FDIC’s Stablecoin Proposal Would Recklessly Import Crypto’s Volatility Into The Federal Deposit Insurance Safety Net

Washington, D.C. – Christopher Appel, Director of Banking Policy at Better Markets, issued the following statement alongside a comment letter noting significant concerns with the Federal Deposit Insurance Corporation’s (FDIC) proposal to bring stablecoins into the mainstream banking system: 

“The FDIC’s reckless GENIUS Act proposal would import all the volatility and illicit finance risks of the crypto market into the United States’ federally insured banking system without the strong rules necessary to apply prudent standards to these risky products. Everyday Americans will be left with false confidence that stablecoins can act as a safe substitute for real dollars, and taxpayers—regardless of whether they have stablecoins or even know what crypto is—will be left exposed to the downside if the banking system sustains losses from stablecoins.  

“Like the OCC’s stablecoin proposal, the FDIC’s proposed rule relies primarily on supervisory discretion for capital requirements and fails to establish robust reserve diversification and liquidity frameworks to protect stablecoins from destabilizing runs. The clearest proof of what happens when those protections are absent came in March 2023, when Circle’s stablecoin USD Coin broke its dollar peg by up to 13 cents (from $1 to $0.87) after just 8 percent of its reserves were deposited at Silicon Valley Bank. That episode cost the Deposit Insurance Fund—which the FDIC oversees—nearly $17 billion when the agency invoked the systemic risk exception to prevent the resulting contagion from spreading further. 

“Under the proposed rule, stablecoin issuers’ instability could then easily spread to the Deposit Insurance Fund, which is meant to backstop the hard-earned deposits of Americans in the event of a bank’s failure and protect taxpayers from footing the bill. That Fund went negative during the 2008 financial crisis, reaching nearly negative $21 billion by 2009. It took nearly a decade to recover from the low, and the fund has never actually reached its own minimum reserve target set by the FDIC. As history has shown, when this Fund is wiped out, all banks—and especially community banks—pay the price through higher assessments, and confidence in the banking system declines. 

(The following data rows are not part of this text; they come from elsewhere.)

In the rows, zero is written as 128.
One turn moves every row onto another: examples first, then more rows asked
J_859: [140 164 152 140 112  75 139 159 132 143 123 116 125 147 166 101  95 107]
J_453: [135 138 145 168 163 133 150 130 143 143  96 134 124 115 105  86  88  99]
J_754: [141 148  82 185 126 110 129 131 141 135 117  87 132 125 137  99  88  90]
J_910: [107 178 138 143 118  99 121 152 133 150 132 101 133 128 146  85  84  86]
J_149: [142 144 131 161 144 105 104 143 142 152  86 151 143 102 124  96  85 114]
J_175: [106 134  95 171 132 115 132 140 143 140 134 128 116 147 121  87  60 127]
J_267: [158 162 149 194 150 112 119 144 166 133 136 140 128 153 140  90  87 107]
J_520: [156 137 145 159 145 115 127 128 129 107 134 104 115 118 121 104  67 141]
J_464: [136 122 147 156  95 139 133 120 141 127 141 140 154 126 132  97 120 139]
J_932: [135 137  95 172 104 123 146  98 137 115 106 132 138 149 123 113  83 111]
J_873: [150 117 129 160 126 125 113 137 136 176 110 149 154 119 126  75  98 120]
J_27: [143 137 133 178 112 112 146 120 157 122 102  80 116 139 147 118  83 106]
J_525: [122 168 101 173 151 113 138 131 132 153 152 104 149 144 126  75  79  95]
J_59: [156 155 105 171 135 128 144 141 127 134 140 171 152 160 142 104 106 120]
J_644: [142 148 144 176 122 117 117 142 130 170 123 116 153 132 161  73 122 142]
J_995: [129 121 116 160  99 100 110 127 135 164 100 118 165 133 132 121  90 119]
J_261: [128 135 134 150 113 145 128 129 146 148 125 166 146 128 116  76  77 100]
J_753: [138 150 161 139 122 101 139 152 144 124 123  91 133 145 154 121  72 126]
J_286: [145 164 125 179 127  87 135 107 168 155 116 122 136 158 135  82  97  84]
J_254: [112 149 107 152 147  99 113 139 126 110 105 123 123 102 142  98  99 117]
J_695: [147 129 132 154 116 134 156 145 127 170 136 113 152 148 141  97 131 136]
J_9: [138 156 113 151 140 129 165 123 116 149 119 120 164  98 159  97  93 133]
J_289: [104 157 139 149 125 111 144 107 132 166  91 113 154 133 135 109  99 145]
J_29: [161 165 154 154 119  93 131 136 123 147 121 142 133 162 132 108 132 129]
J_865: [158 128 133 185 113 132 154  99 133 138 136 123 167 115 151  98  88 112]
J_942: [100 151 121 157 116 127 125 152 141  97 114 136 136 111 129 110 108 123]
J_231: [109 150 131 151 127 110 142 159 142 143 108 118 124 159 133  91  47 124]
J_225: [150 149 112 157 133 113 123 166 155 125 145 131 134 160 117 130 108 111]
J_987: [124 143 131 159 113 140 165 111 152 110 136 151 142 127 116 112 108 121]
J_929: [116 132 137 156 155 122 172 110 142 126 111 124 106 134 124  99  90 108]
J_330: [132 152 131 151 121 127 165 144 144 164 125  92 139 141 143 121 125 142]
J_830: [132 166 154 135 126 120 161 138 131 141 146  95 129 129 132  96  89  82]
J_567: [143 140 152 132 107 136 104 132 134 122 123 147 150 113 113  99  91 117]
J_282: [161 158 154 166 136 105 110 132 133 139 103 153 141 165 131 116 104 136]
J_419: [158 167 119 168 125 104 150 149 123 153 135 164 139 152 154  82 119 113]
J_49: [146 171 128 157 146 123 138 129 114 109 149  96 142 126 113  88  74 124]
J_302: [168 138 116 171 125 108 119 112 131 120  81 128 138 120 141 103  68 113]
J_735: [171 154 113 139 109  91 143 144 150 113 128 112 143 132 153 122 108  98]
J_868: [141 177 124 156 134  95 154 124 122 151 156 114 134 150 128  80 112  87]
J_436: [135 171 125 183 142 116 134 140 139 173 121 102 147 115 162  79 111 133]

J_231 moves to J_453
J_865 moves to J_735
Now these:
J_59 moves to J_330
J_567 moves to J_910
J_29 moves to J_644
J_753 moves to J_149
J_520 moves to J_254
J_754 moves to J_932
J_9 moves to J_225
J_868 moves to J_464

One turn moves every row onto another: examples first, then more rows asked
J_41: [104 150 123 139 179  89 109 165  91 121  97 145 117 151 117 127 139 153
 123 149]
J_34: [112 146 170 116 138 118 128 158 111 140 123 116 144 134 137 111 156 126
 123 154]
J_430: [123 135 121 174 154  97 114 145  93 121 103 175 110 116 106 128 133 161
 129 141]
J_271: [100 132 142 117 128 141 136 156 124 108 142 119 133 127 130  99 114 150
 140 126]
J_219: [136 142 115 136 163  84 134 126 101 141  98 164  97 129 106 133 162 142
 146 140]
J_981: [118 168 112 112 179  87 137 134 113 146 116 141 117 148 116 118 158 110
 135 126]
J_425: [116 113 117 143 155  95 131 116 128 137 122 158 124 141  92 145 150 125
 145 113]
J_205: [118 120 114 153 151  72 131 161  96 131 118 185 116 114 106 124 124 156
 137 130]
J_826: [132 111 101 161 146  94 139 150 116 129 127 190 117 119 107 104 110 125
 133 130]
J_897: [101 135 157 125 129 147 115 162 123 135 126 136 125 125 141  88 122 121
 107 132]
J_416: [108 152 134  92 130 108 157 131 141 123 122 149 130 127 164  96 129 139
 120 133]
J_182: [118 136 144 103 138 101 144 155 142 108 105 138 146 135 153 108 120 153
 115 161]
J_860: [118 147 109 132 146 135 112 115 111 101 113 147 115  99 154 120 114 127
 150 154]
J_165: [124 145 116  90 148 106 147 156 121 109 126 147 111  82 135 133 147 113
 143 153]
J_824: [109 140 132 106 149 124 114 153 140 108 148 149 130  76 125 145 135 123
 139 139]
J_489: [113 169 158 119 143 115 132 153 105 147 109 116 123 117 139  85 131 136
 135 139]
J_316: [ 98 156 114 154 171 117 109 160 109 132 132 174  99 127 123  87 112 146
 129 129]
J_508: [132 102 106 154 150 101 141 126 140 128 120 177 128 140 102 125 130 109
 126 129]
J_996: [110 137 121 141 163 122 129 156 122 126 157 144 142 147  98 123 153  94
 118 125]
J_487: [140 116 115 141 149 103 127 146 140 131 126 189 130 120 101 135 144 105
 102 127]
J_937: [128 138 110 166 148 110 118 139 123 134 127 196 113 100 110 109 117 131
 118 117]
J_70: [111 146 160 104 134 126 132 143 136 150 128 144 130 131 153  94 149 110
 111 143]
J_622: [139 119 116 130 154 109 128 139 113 141 132 154 113 131  84 141 163 110
 142 122]
J_140: [124 133 110 118 143 120 135 148  93  89 108 134 115 102 141 133 136 121
 144 169]
J_44: [111 143 127 123 151 122 102 124 147 102 120 162 136  90 151 142 121 131
 127 153]
J_843: [111 130 119 134 159  68 131 131 109 143 113 171 112 124 104 141 148 153
 147 117]
J_482: [108 151 157 126 138 117 126 164 120 130  89 136 127 121 150  89 119 137
  99 150]
J_844: [109 143 118 148 166 105 131 158 146 123 134 192 129 135 131 103 134 112
  90 147]
J_675: [119 155 133  96 134 118 139 139 121 133 139 130 132 122 148  86 111 144
 153 125]
J_105: [106 126 147 110 125 116 132 160 111 104 133 124 159 139 144 123 131 149
 122 144]

J_826 moves to J_425
J_271 moves to J_105
Now these:
J_34 moves to J_482
J_824 moves to J_140
J_622 moves to J_430
J_41 moves to J_844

“As our comment letter recommends—and as we urged in our earlier comment letter on the FDIC’s prior stablecoin proposal—the FDIC must make significant changes to how it will oversee its critical stablecoin responsibilities. The current haphazard approach—combined with severe attrition of staff and expertise at federal banking agencies—creates the precise conditions for a stablecoin-triggered banking panic.”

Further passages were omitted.